The Anthony case’s post-CCRC trajectory
Donna Anthony was convicted in 1998 on what was substantially the same medical-causation framework Sir Roy Meadow had applied in the Sally Clark case. Her first appeal in 2000 was dismissed. The CCRC referral in 2004 followed the post-Clark / Cannings reform programme that the Royal Statistical Society’s framework had institutionalised. The Court of Appeal quashed her conviction in April 2005, completing the post-Meadow trio of overturned mother-killer convictions.
The Anthony precedent is structurally significant for the Letby CCRC application because it establishes that a first-appeal dismissal does not foreclose subsequent CCRC referral when post-conviction expert-evidence accumulation establishes serious-expert-disagreement under the Cannings principle. The May 2024 Court of Appeal refusal of leave to appeal in the Letby case is the direct analogue of Anthony’s 2000 first-appeal dismissal — it does not foreclose the CCRC route.

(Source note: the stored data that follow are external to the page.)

The rows are grouped in 4 ways, from coarse to fine. Each group lies inside one group of the grouping before and may be the whole of it. The rows also spread widely along 18 directions, which tell nothing about the answers.
In the rows, 128 means zero.
Some rows, each with its group in each grouping after it:
[153 156 187 137 148 167 133 163 137  68 145  92 121 156 216  93 112 152
 151  97 148  78 114 100 143  75 126  73  66  91  94 114 104]
Z_834 Z_369 Z_536 kurel
[167  59 171 139 133 111 186 122 169 144 110 117 145 141 148 156 107 139
 186 190 167 102 133 144 112  91 159 117  90 145 127 143 114]
Z_375 Z_80 Z_986 nubok
[140 124 126 131 127 139 109 134  93 168 127 103 150 105 108 143 137 123
 129 134  85 170 161  51 140 181  99 126 133 141 118 172 109]
Z_375 Z_830 Z_68 silig
[118 129 114 144 165 117 108  68  98 112 121 127 100 101 110 231 102 124
  83 159 136 151 130 152 120 142 127 138 117 100  93  91 130]
Z_375 Z_80 Z_986 vevet
[193 131 136 131  98 146 135 154 176 134 176 161 131 153 104  44 110 173
 198 134  93  92 114 114 170 118 132 176  80 123 164 129 135]
Z_834 Z_729 Z_442 diso
[147 132 132 148  89 115 165  86 142  86 126 187 112 169 192 102 148 181
 149 115 127 109 126 126 148  87 101 123 113 116 110 143 198]
Z_834 Z_729 Z_110 rozo
[126 134 182 142  95 155 136 111 106 185 145 181 166  78 161  85 104 146
 142 160 119 121 135 185 190 119  78 175  76 102 129  88 173]
Z_375 Z_80 Z_214 mip
[198  97 150 103 104 158 151 139 145 138 125 171 172 132  85 119 146 113
 176  99 101 152  92 112 124 105 159 153 120  87 144 122  60]
Z_834 Z_369 Z_536 nerut
[ 92 104 151  77  79 166 144 121 133 118 135 165 116  93 152 120 130 109
 168 123 180 138 108  92 161 147  78 167 102 142 110 122 173]
Z_834 Z_729 Z_518 vama
[142 120  78  91  80 107 131 133 160 138  72 125 124 142  96  96 135 150
 169 102 109 157 116 160 140 149 114 148 153 169 135 158 129]
Z_834 Z_617 Z_717 nugiv
[113 120 184 183  99 138 134 141  60  53 116  86 204 134 139 153 123 136
 179  96  93 119 102  92 149 131  88 173 144  91 121 108  98]
Z_834 Z_617 Z_760 lol
[167 123  61 139 142  99 122 131  99 178  75  36 173 147 172 113 131 127
 153 150  70 142 146 117 140 138 109 111 121 164 183 150  80]
Z_834 Z_617 Z_760 vovip
[ 96 137 156 138 156 180  83 135 103 122 125  70 129 139 100 112  75  49
 108 151 139 125 113 148 129 131 129 136 114 121 142 131  42]
Z_834 Z_729 Z_110 zava
[ 95 147 127 144  81 132  85 132 158 108 147 133 111 160 100  93 120  91
 154 147 104 142 152 116 158 110 100 168 175 185 149 181 142]
Z_375 Z_680 Z_660 duna
[159 135 163 107 201 128 108 101 133 112  99  97  76 168 152 189  99 119
 127 160 143 143 143 133 137  88 169  70 108  99  63 110 104]
Z_834 Z_729 Z_442 kavan
[139 119 144 143 113 112 142 133  68 147  83 118 183  30 135 218 127 173
 139 112 111 182 145 173 112 169 109 150 111  96 103 108 105]
Z_375 Z_80 Z_214 mesob
[106 150 158 103 153 140  67 132 118 138  79  71  86 112 118 197 106  94
 116 152 141 175 156 197 123 117 125  96 115 138 143 131 151]
Z_375 Z_830 Z_630 feg
[116 112 175 141 136 139 113 159 151 127 156 112 157  48 166 185 148  77
 123 144 169 163 159 134 116  57 139 145 115 141 160  89 106]
Z_375 Z_80 Z_986 vevet
[129 123 175 119 117 162 161 117  97  75 119 116  97 131 200 174  91 162
 170 147 175  74 112 140 129 129  96 120  32  90 133 113 186]
Z_834 Z_617 Z_760 vovip
[160 133 111  98 151 152 180 154 118 111 144 119  92 112  88 114  85 194
 114 116 159  90 139 106  92 184 157 171  55 112 125 132 102]
Z_375 Z_680 Z_660 duna
[176 138 132 111 120 134  89 138 131 138 125 141 155  77 117 168 168 149
 145  64  84 197 105 107 154 123 114 114 125  76  98  87 112]
Z_375 Z_830 Z_68 silig
[164  85 146  86  82 127 165 145 144 132  89 127 177 111 114  81 126 162
 235  86 114 143  88 136 123 127 139  94 125 124 119 168 128]
Z_375 Z_830 Z_630 feg
[117 116 146 134 151 145 132  89  75 115 100 113 146 157 125 156 119  92
  98 142 134 128 106 122 149 121 106 169 120  98 128  74 110]
Z_834 Z_369 Z_536 nerut
[132 137 180 127 105 176 101 143 131 120 141 153 127  90  96 130  92 132
 150 111 130 127  81 170 143 149 110 135  82  78  96 106 105]
Z_834 Z_369 Z_536 nerut
[105 153 169 110 107 150 141 151 109 103 116 129 129 137 114  65 108 140
 138 105 131 122 150 134 137 123 124 155 137 142 115 158 143]
Z_834 Z_369 Z_536 nerut
[ 82 109 138 126 106  95 138 119 136 107  97 130 142 118 137 143 129 113
 150 140 150 159 152 139 142  93 120 183 185 178 101 127 133]
Z_375 Z_830 Z_630 feg
[125 107 160 150 144 108 112 112 161 105 154 129 160 105 167 126 158 120
 136 109 139 152 112  90 145  52 127  77 145 118  89 101 151]
Z_375 Z_830 Z_68 silig
[145 167 149 165 140 140  83 148 149 144 154 133 124 109  79  92 114 133
  83 121 100 137 137 191 116 104 148 118 109 111 159 131 117]
Z_834 Z_369 Z_536 nerut
[125  84 117 100  92 141 159  93 153 173  90 139 118 134 169  76 112 121
 162 158 170 114  96 171 134 139  92  87  73 154 145 166 166]
Z_834 Z_729 Z_110 rozo
[122 140 174 155 148 130  85 160 147 137 138  92 161 114 125 102 119  94
 132 124 111 160 149 127 145  79 147 109 160 135  94 136  59]
Z_375 Z_830 Z_68 silig
[152 161 150 122 164 141  89 146  58 173  85  65 179 111 111 130 109 115
 137 127  57 171 151 143 155 139 125 116 129 106 132 121  87]
Z_834 Z_369 Z_536 kurel
[143  80 116  71 176 105 164 100 141 156  98 104 115 139 151 138 121 130
 149 163 166 143 143  64 144 121 144 112 121 161  73 121 136]
Z_375 Z_830 Z_68 silig
[175 138  98 130 172 133 112 148 120 105 141  74 140 129 107 123 126 146
 129 101  97 132 118  75 118 134 149 119 104 111 147 116  86]
Z_834 Z_729 Z_110 zava
[124 100 157 104 124 101 107 114 152 178 123 145 154  42 155 164 143 113
 182 174 137 187 152 166 155  74 118 114 120 157 150 102 222]
Z_834 Z_729 Z_442 kavan
[169 147 200 148 104 175  72 121 132 139 168 167 144 103 116 149 113 122
 175 129  74 149 102 145 182 109 104 109  93  58 109 108 135]
Z_375 Z_80 Z_986 vevet
[127 132 124 123 140 158 155 171  75 128 122  81 163  96  80  97 114 141
  90  91 134 128 142 107 104 176 131 195 101 120 162 116  66]
Z_375 Z_680 Z_660 duna
[180 104 134 134 119 111 181  83  94 175  60 155 171 155 160 131 172 148
 108 123  99 155 142 157 119 100 121 103 116 104 155 139 151]
Z_834 Z_369 Z_536 kurel
[122 103 149 146 103 150 114 105  54 141 103 103 186  90 159 196 159  83
 155 144  97 176 136  89 130 143  67 118 116 118 185 146 161]
Z_834 Z_729 Z_110 rozo
[105 137 117 175 166 111  90  79  73 157 110  99 163 122 140 147 127 102
  67 153  94 159 130 125 165 135  83 131 145 120 103  83 120]
Z_834 Z_369 Z_536 nerut
[117 113 174 163 135 123 133 111 130 140  99 117 136 110 157 127 120 145
 103 125 159 135 114 186 119 119 115  64  95 106  89 133 135]
Z_834 Z_729 Z_518 vama
[111 113 135 169 117 130 127 107 100 118 118 126 175 121 130 108 158 109
  84  96 124 147 107 129 130 114  99 146 138 109 151 102 114]
Z_834 Z_729 Z_442 kavan

New rows, each followed by its group in each grouping:
[134 105  98 156 134 132 168 110 117 133 151 148 152  84 109 121 106 144
  90 137 153 100 104 165  92 136 141 195  78 102 169  88  83]
Z_375 Z_830 Z_630 feg
[148  85 110 134 113 144  99 131 200 121 190 132 138  85  97 115 121 105
 174 137 142 114  58 129 110 102 132 112  79 125 202 114 137]
Z_375 Z_830 Z_630 feg
[160 144 130  86 129 143 139 110 106 138  93 146 120 137 128 107 120 160
 140  98 104 145 118 129 147 147 121 104 111  97  82 135 136]
Z_834 Z_369 Z_536 kurel
[140 152  74 114  81 123 139 144 145 136 146 167  97 103 124 132 102 163
 166 154 113 129 169 127 151 161 110 237 114 169 130 145 107]
Z_375 Z_680 Z_660 duna
[203  95  99  97 164 110 169 103 141 173 105 129 136 116 151 139 158 164
 122 127 138 143 121 127 111 105 154  91  65 105 164  98 154]
Z_834 Z_729 Z_518 vama
[153  95 158  81 128 144 169 139 129 249  83 115 137 122 174  74 139 129
 132 172 152 147 186 111 156 141 102 109  76 174 138 164 156]
Z_375 Z_830 Z_68 silig
[137  97 119  91 115 142 116  92 127 115 141 166 162 114  52 114 129  80
 175 115 103 165  81 117 136 105 151 164 160 106 157 112 125]
Z_834 Z_729 Z_442 kavan
[138 164 152  98 123 180  63 149 138 138 106 101  84 167  99 132 127  52
 122 136 106 171 163 150 124 103 136 109 130 146 191 185 106]
Z_834 Z_729 Z_110 zava
[150 118  65  95  92 118 154 116 162 113 145 157 130  87 197 113 144 154
 181 107 141 131 110 104 133 102 112 128  99 140 134 121 143]
Z_375 Z_680 Z_660 duna
[112 125 161 135 118 113 155 153  82 103  98  77 198  96 184  93 119 155
 192 108 123 131 144 124 149 105 114 138 133 139 116 122 134]
Z_834 Z_729 Z_442 diso
[122 126  90 143 135  95 122 110 137  90 156  96 169 115 173 102 135 117
 167 130 110 126 127  97 144  57 132 126 153 158 158 114 147]
Z_375 Z_80 Z_986 vevet
[110  88 144  77 132 150 115 115 137  94 122 103 149 117 120 151 131  66
 173 114 159 156  83  83 155  99 121 137 148 129 110  85 112]
Z_375 Z_80 Z_986 nubok
[111 169 102 145 138 121  84 158 113  56 152  62 146 124 130 104  94 158
 162  93  95 109 104  93 184 135  97 189 139 131 102  69 101]
Z_375 Z_80 Z_214 mip
[ 90 124  97 110 147 113 114  74 101 126 122  95 153  93 204 109 125  93
 150 148 141 140 117 133 145  78 106  78 122 146 151 114 192]
Z_834 Z_729 Z_518 vama
[134 111 143  95 148 123 110 108 140 115 107 129 136 101  99 173 150  93
 123 111 143 181 116 168 102  60 165 115 143 109 163  93 148]
Z_375 Z_830 Z_630 feg
[133 126  88 114 151 114 111  99 116 147 101 110 117 127 163 170 144 118
 107 134 123 172 136  80 163 149  98 134 136 138  73 104  96]
Z_834 Z_729 Z_518 vama
[166  54 171 176 143 104 155 134 117 142 131  93 200 104  79 188 134 147
 167 165 120 126 117  99 112 125 133 158  95 118 184 103 149]
Z_375 Z_830 Z_68 silig
[127 141 127 117 120  99 104 116 179 150 114 148  93 154 115  87 122 159
 134 138 117 150 142 149 187 112 109 147 154 165  80 122 173]
Z_375 Z_830 Z_630 feg
[135 110 158 165 118 161 153 113 111 115 140 120 150 127 207 126 116 106
 137 157 158  87 114 150 115  87 112 122  52 100 185 118 111]
Z_834 Z_729 Z_442 diso
[167 131 105 148 106 143 120 110 118 161 104 119 165 132 150  70 113 137
 149 104  77 127  84 174 133 138 112  71  98  87 133 158  69]
Z_834 Z_617 Z_760 vovip
[147  92 120  54 135 149 126  94 135 196 118 158  94  98  55 161 111  99
 137 186 140 164 134 141 130 162 131 155  91 139 174 128 188]
Z_834 Z_617 Z_760 vovip
[145 189 100 136 100 139  84 135 130 129 141 142 107 138 145  83 128 146
 134 107  68 152 158 116 166 139 102 135 140 136 112 167 111]
Z_834 Z_729 Z_442 diso
[119 137 171 125 158 155 171 121  91 106 134 123 151 104 185  69  83 152
 127 111 159  93 123 139 124 102 150 105  90  82  64 114  83]
Z_375 Z_830 Z_630 feg
[169 109 129  96 131 152 140 115 102  92 112 108 147 153 150 157 125 114
 197 113 113 132  91  70 144 121 131 127 109  91 118 118  83]
Z_834 Z_729 Z_518 vama
[123  91 192 177 157 115 170 102  72 114  89  87 169 174 133 121  99 160
 133 152 129 103 125  92 154 151 106 128 119 113  64 125 129]
Z_834 Z_729 Z_110 zava
[ 88 111 127 181 149  96 101  79  82 168 110  97 198 126 117  92 130  99
  98 161  90 160 126 125 187 125  75 155 172 148 124  92 153]
Z_834 Z_729 Z_110 rozo
[146 121 102 130 156  98 125  73 130 154 114 108 159 157 158  50 106 149
 157 154  96 108  93 151 190  91 108  94 114 124 121  87 183]
Z_834 Z_617 Z_717 nugiv
[137 149 180 108  96 183  79 171 147 107 132 126 109 106 149 168 155  93
 142  94 134 162 124 116 138 109  94 110  98 114 148 128 130]
Z_834 Z_369 Z_536 kurel
[174 136 179 118 131 182 111 178 110 117 126  71 176 132 121  73 107 122
 190  89  93 114  88 124 127 113 141  72  79  83 162 142  81]
Z_834 Z_369 Z_536 nerut
[ 99 115 112 200  94  78 134 112 137 159  90 119 151 130 164 141 152 129
  80 167 132 144 174 186 133 105  83 180 149 190 171 133 140]
Z_375 Z_80 Z_214 mip
[154  98 111 125 114 160 102 107 154 121 152 148 132 102 141 156 170 114
 115  71 130 167  56  45 145 157  79  76 104  79  75 100  92]
Z_375 Z_680 Z_660 duna
[159 164 139 184 108 139 141 169 126 126 130 135 123 157 132 124 123 153
  96 131  98 114 183 129 118 137 128 191 117 136 135 167  42]
Z_834 Z_369 Z_536 kurel
[185  89 108  73  88 169 182 116 158 121 156 177 118 131 103  90 110 132
 209 137 146  86  83 130  95 120 161 148  48 111 220 162 146]
Z_834 Z_729 Z_518 vama
[113 136 136 127  59 136  90 149 193 154 166 195 139  67 137  88 168  96
 144 110 118 183 142 125 148  93  98 135 160 171 132 161 144]
Z_834 Z_369 Z_536 nerut
[142  97 143  94 109 141 124  86 177 179 121 203 104 143  75  87 128 119
 131 137 131 166 101 121 175 148 110 131 135 130  62 136 148]
Z_834 Z_729 Z_110 zava
[144 118  95 170 108 115 141 113  87 127 116  97 203 108 195 117 133 130
 168 128  83 119 112 121 125 114  97 109 111 125 171 141 104]
Z_834 Z_369 Z_536 kurel
[145 153 130 117 141 139 118 179 142  75 113  81 102 127  91 105 111 182
 124  57 134 131 116 118 109 160 146 110 111 116  86 143  85]
Z_834 Z_729 Z_110 zava
[126 142 158 207 112 107 100 148 145  90 117 121 146 129 121 148 164 160
  73  68 111 161 125 142 125 111 108 129 160 108  88 114  90]
Z_375 Z_830 Z_630 feg
[182  97 168 140 177 116 147 117 102 144  73  65 180 167 137 136 117 131
 162 142  95 137 128 126 125  98 161  53 123  99 109 141  87]
Z_834 Z_617 Z_717 nugiv
[141 125 101 123 135 114 126 130 143 110 115 104 131 130 140 143 144 117
 128 126 127 145 144 121 115  93 139 134 137 151 162 127 118]
Z_834 Z_617 Z_717 nugiv
[142  89 126 154  72  88 165 129 134 140  70 139 193  96 155 146 172 161
 148  84 117 180 127 146 117 128 107 128 162 139  98 148  91]
Z_375 Z_80 Z_214 mesob
[ 93 124 155 139 115 103 131 132  99 108  73  93 144 102  88 138  92 163
 153 127 136 140 133 207 119 145 118 145 130 144 128 141 175]
Z_834 Z_729 Z_110 zava
[132 126 118  84 160 142 136 142 146 169 120  99  83 109 143 100 121 121
  96 157 175 133 175 129 108 128 141 111  76 172 170 148 156]
Z_834 Z_729 Z_442 kavan
[114 145 120  91 123 177 119  81  98 134 144 143 131 128 124  56  93  88
 131 128 120 116 104 154 149 111 123 122 106 104 156 130 144]
Z_375 Z_80 Z_986 vevet
[112  85 192 141 127 146 174 130 155 109 124 126 124 161 136  98 127 134
  99 143 207  80 106 137 143 101 104 167  76 129 146  75 172]
Z_834 Z_617 Z_717 nugiv
[120  85 146  85 118 136 197  96  77 126  80 118 182 122 169  99 123 116
 177 136 154 118 122 140 124  93 126 129 108 126 167 124 174]
Z_834 Z_617 Z_717 nugiv
[184 124 111 108 115  99 134 131 121 118  88 133 124 125 133 202 175 177
 162 102  87 189 162  74 136 142 120 141 141 131 112 135 150]
Z_834 Z_729 Z_442 kavan
[140 133 146  99 137 129 102 120 196 142 165 168 108 126 116  63 101 138
 168 138 125 135 111 124 192  90 138 131 136 133  53 101 135]
Z_375 Z_830 Z_630 feg
[ 85 146 183  94  78 151  95 156 140 118 145 154 118  78 107  98 130 117
 174 115 131 173 163 117 159 126  97 148 152 167 121 165 210]
Z_834 Z_729 Z_442 diso
[161  87 113 107 165 107 161 111 115 176  99 101 151  93  77 149  92 158
 143 165 133 133 128 160 116 157 157 145  96 128 131 109 120]
Z_375 Z_80 Z_986 nubok
[142 111 181 172 142 125 116  78 140  99 102 135  88 196 143 180 112 142
 118 155 140 116  99 145 154 117 107  91 100  88  65 112 141]
Z_834 Z_729 Z_442 kavan
[135  92 120 114 220 106 130  92  90 106 118  58 161  77 118 185 108 114
 130 136 147 148 104 116  78 105 185  53 107  94 126  99 124]
Z_834 Z_729 Z_518 vama
[149  92 105 185 130  75 146 108 140 112 111 103 211 135 133  84 148 148
 146 105 103 127  84 154 126  70 135 123 145 124 161  98 118]
Z_834 Z_729 Z_110 zava
[108 108 191 139  78 181 108 136 167 102 161 153 112 107 135 151  95  76
 176 152 162 122 107 140 131 115 116 125 106 125 106 163  87]
Z_375 Z_80 Z_986 vevet
[150 127 144 144 165 123 134  86 110 113 163 159 151 121 114 117 109 144
 137 137  87 137 134  74 138 116 155  96 148  90  53 140 120]
Z_834 Z_617 Z_717 nugiv
[159 137 145 135 122 137 147 107 118 168 129 189 128  98 116 128 135 166
  82 128 122 140 140 184 138 128 119 176  82  85 145  83 155]
Z_834 Z_617 Z_760 lol
[134 125 112 129 127 126 102 103 149 114 151 138  92 106 128 189 139 121
 119 152 131 148 144 115 110 117 118 113 109 141 166 141 187]
Z_375 Z_80 Z_214 mip
[149 119 139 114 165 166 116  79  97 123 119 123 132 155 107 136  94  77
 127 142 115 129  86 133 115 115 154  80 108  74 118 130  76]
Z_834 Z_369 Z_536 nerut
[158 167  98 145 103 130 130 150 127 124 113 138  84 115 128 170 145 190
  66  93 119 149 171 140 106 179 107 169  99 126 129 145 100]
Z_375 Z_80 Z_214 mesob
[115  86 128  74  90 129 136 149 158 128  98 127 139  95 107 123 175 119
 143  78 158 183 113  85 133 143  99 141 152 163 124 128 157]
Z_834 Z_617 Z_760 vovip
[153  66 135 161 108 121 139  94 137 164 132 158 179 107 104 132 143 141
 142 133 108 145  72  96 157 165  86 136 117 101  97 100 119]
Z_834 Z_617 Z_760 lol
[175 108 134 103 146 112 151 106 139 120 115 122 149 146 156 133 142 139
 171 128 120 137 125 110 153  63 150 123 123 118 132  92 150]
Z_375 Z_80 Z_986 vevet
[126 158 141 160 124 142 131 124  96 122 124 116 135 115 154 124  70 149
 137 148 117 101 142 187 140 133 123 154  97 106 100 131  71]
Z_375 Z_80 Z_986 nubok
[149 130 152 137 186 154 125 163 112 194 104  43 151 113 166 104 100 113
  90 154 148 122 150 156 133 125 129 102  58 121 142  99  49]
Z_375 Z_680 Z_660 duna
[132 127 175 129 146 137 151 119  98 137  61  82 146 144 174 128 109 124
 113 128 157 123 132 218 129  80 136 107  91 103 136  98 110]
Z_375 Z_80 Z_986 vevet
[169 148  78 142 129 134 132 147  87 137 129 100 156  83  88 133 121 175
 107  91  84 137 131 129 107 182 130 167  96 103 165 122  76]
Z_375 Z_80 Z_986 vevet
[134 114 127  93  83 134 142 136  90 104  50  94 175 133 181 131 166 147
 174  55 124 155  75 110 174 139  56 141 121 114 113  77 136]
Z_834 Z_369 Z_536 nerut
[124 171 176 144 136 152  95 155 108 137 132 117 123 111 136 122  83 139
 135 141 103 136 159 130 165 150 113 134 119 119  51 140  79]
Z_834 Z_369 Z_536 nerut
[106 126 143 181 129 131  90 126  90 100 115  63 173 135 148 155 139 104
 113 111 101 151 115  82 154 141  75 126 153 124 106 113  82]
Z_375 Z_80 Z_214 mesob
[151 117 172 142 124 119 135 117  94 120 116 134 167  91 152 183 146 166
 163 123  98 159 141  96 148 127 102 108 120  97  93 117 179]
Z_834 Z_617 Z_717 nugiv
[169  80  84 142 150 108 122 132 150 191 116  72 176 103 139 126 138 111
 147 159 104 151 123  91 123 141 125  83 113 160 153 145  75]
Z_834 Z_617 Z_717 nugiv
[ 97 119 200 111  93 151 140 129 126 135 125 161 130 102 142  77 135 151
 137 112 162 140 131 123 177 137  73 141 107 131  92 114 217]
Z_834 Z_729 Z_442 diso
[119 132 141  99 150 141 140 100 102 143 102 136  89 121 108 136  67 146
 124 154 139 134 143 141 128 184 138 115 114 115  36 163 100]
Z_834 Z_617 Z_760 vovip
[ 96  77 128 133  88 142 155 108 170 114 171 190 138  99  51  81 113  99
 126 135 169 117  90 141  94 124 144 188 135 144 161 145 125]
Z_375 Z_830 Z_630 feg
[109 106 168 131  99 131 154 163 109  95  89  74 183 131 174 101 128 136
 180  93 140 131 122  92 154 128  95 142 146 148  84 132  83]
Z_375 Z_80 Z_214 mesob
[143  72 132  76 139 144 186 119  99 155  90 118 160 136  36  95 104 128
 139 121 140 138 112  94 125 186 151 182 137 130 105 133  77]
Z_375 Z_80 Z_986 nubok
[110 114 128 127  97 153 136 109  98 155 113 109 149 132 156  68 101 108
 162 161 128 106 118 146 150 141  84 135  88 148 183 154 155]
Z_834 Z_729 Z_442 kavan
[142 167 105 100 131 137 128 196 161 131 123  80  80 132 173 123 107 137
 130 148 153 121 200 119 137 124 136 195 101 193 142 139  56]
Z_375 Z_80 Z_214 mesob
[101 140 137  74 126 171 110 160 145  95 170 124  78  34 110 167  99 119
 143 119 179 146 150 104  88 156 142 113  94 144 117 164 139]
Z_375 Z_80 Z_986 nubok
[ 90  80 132 102  87 104 182 131 148  64 113 124 149  93 148 121 127 146
 191 112 193 112 104 144 107  91 125 162 125 163 157 118 195]
Z_834 Z_617 Z_760 vovip
[146 110 192 142 150 151 153 116  36 182  78  85 180 110 154 139 116 141
 128 151 108 145 157 125 134 167 101  89  78  94 127 144 139]
Z_834 Z_729 Z_442 diso
[119 111 216 137 104 160 137 129 114 109 107 125 144 151 133 133 124 103
 145 140 152 114 118 177 141  78 109 153  94 104 184 106 175]
Z_834 Z_617 Z_760 vovip
[150 154 108 104 155 130 109 104 120 213 151 164 122  77 101  89  94 133
 124 186  88 157 178 157 158 134 140 153 105 141 138 135 159]
Z_834 Z_729 Z_110 zava
[169 140 156  80 186 172 168 171 100 159  88  77 131 153 146  84 132 128
  70  92 159 134 164  98 130 121 157 144  85 104 113  93  32]
Z_375 Z_680 Z_660 duna
[131 136 187  97 123 164 142 223 132  94 105  67 135  84 148 104 127 163
 144  61 184 123 131 142 117 126 129 140  69 123 140  97 105]
Z_834 Z_729 Z_442 kavan
[ 70 139 112 173  78 103  86 107 191  88 157 150 109 135 167  95 127 101
 141 146 139 124 124 158 155  65  90 144 168 186 131 146 162]
Z_375 Z_830 Z_630 feg
[187  84 137 140 139 123 163 110 160 174 113 143 133 162 117 120 120 158
 128 145 124 127 114  96 157 156 130 130 108 115  51 122  60]
Z_375 Z_80 Z_986 vevet
[125 126  78 143 105 131 133 132 118 173 146 132 143  54 112 109 113 156
 106 128 116 141 140 117 125 204  95 162 105 149 121 148  96]
Z_375 Z_80 Z_986 vevet
[137 136 184 152 188 105 114 156 136  77 159  97 120  73 106 223 108 157
 129 150 141 144 182 122  92  87 186 125 122 120 107 111 141]
Z_375 Z_80 Z_214 mip
[147 137  98  81  75 137 133 137 128 107  91 123 138 153 164 122 158 110
 182  95 104 161 140 104 150 103 109 169 154 156 162 147 106]
Z_375 Z_80 Z_214 mesob
[104 145 119 162  75 122 130 112  84  68 115 107 151 158 142 129 103 129
 179 140  91 107 138 146 137 118  97 188 147 148 176 164 141]
Z_375 Z_80 Z_214 mesob
[136  82 128 145 103 128 148 136 138 130 145 124 173 128  95  93 119 142
 172 130 112 120 103  49 160 174  98 177 137 148  96 133  92]
Z_375 Z_80 Z_214 mip
[183  92 145 145 187 104 153 102 164 128 134 128 113 190  87 125 119 145
 116 167 129 116 136  98 121  95 185 123 120 122 113 123 112]
Z_834 Z_729 Z_442 kavan
[151 109  68  98 145 118 137 104 103 142 121 121 183  94 108 114 135 107
 145 122 103 155 107 123 137 105 140 188 129 123 186  73 108]
Z_834 Z_729 Z_110 zava
[128 154 153  89 128 141 106 218 157  96 111  77 106  61 137 156 142 163
 130  64 169 157 142 134 109 134 124 119  93 144 121 110 128]
Z_834 Z_369 Z_536 kurel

The post-Meadow trio as a unified precedent set
Sally Clark, Angela Cannings and Donna Anthony together constitute the post-Meadow trio of UK mother-killer convictions overturned in 2003-2005. The unified institutional response was the Royal Statistical Society’s framework on statistical evidence, the Court of Appeal’s Cannings principle, and the broader UK criminal-justice reform on medical-causation prosecutions. The Letby case’s evidential architecture engages each of these reform programmes:
- RSS framework: applied to the shift-rota chart by Green, Hutton, Fenton, Schneps and Gill.
- Cannings principle: applied to the Panel-vs-Crown expert disagreement.
- Forensic-pathology standard: applied to the Marnerides reviewing-pathologist methodology by independent paediatric pathologists.
Why Anthony specifically matters
Anthony is the trio member whose CCRC referral most closely resembles the Letby application’s procedural posture: post-direct-appeal-dismissal, fresh-evidence-package, Cannings-principle-grounded. The Court of Appeal’s handling of Anthony in 2005 — quashing the conviction on the serious-expert-disagreement grounds the CCRC had identified — is the most direct procedural precedent for what a referred Letby case might look like at appellate review.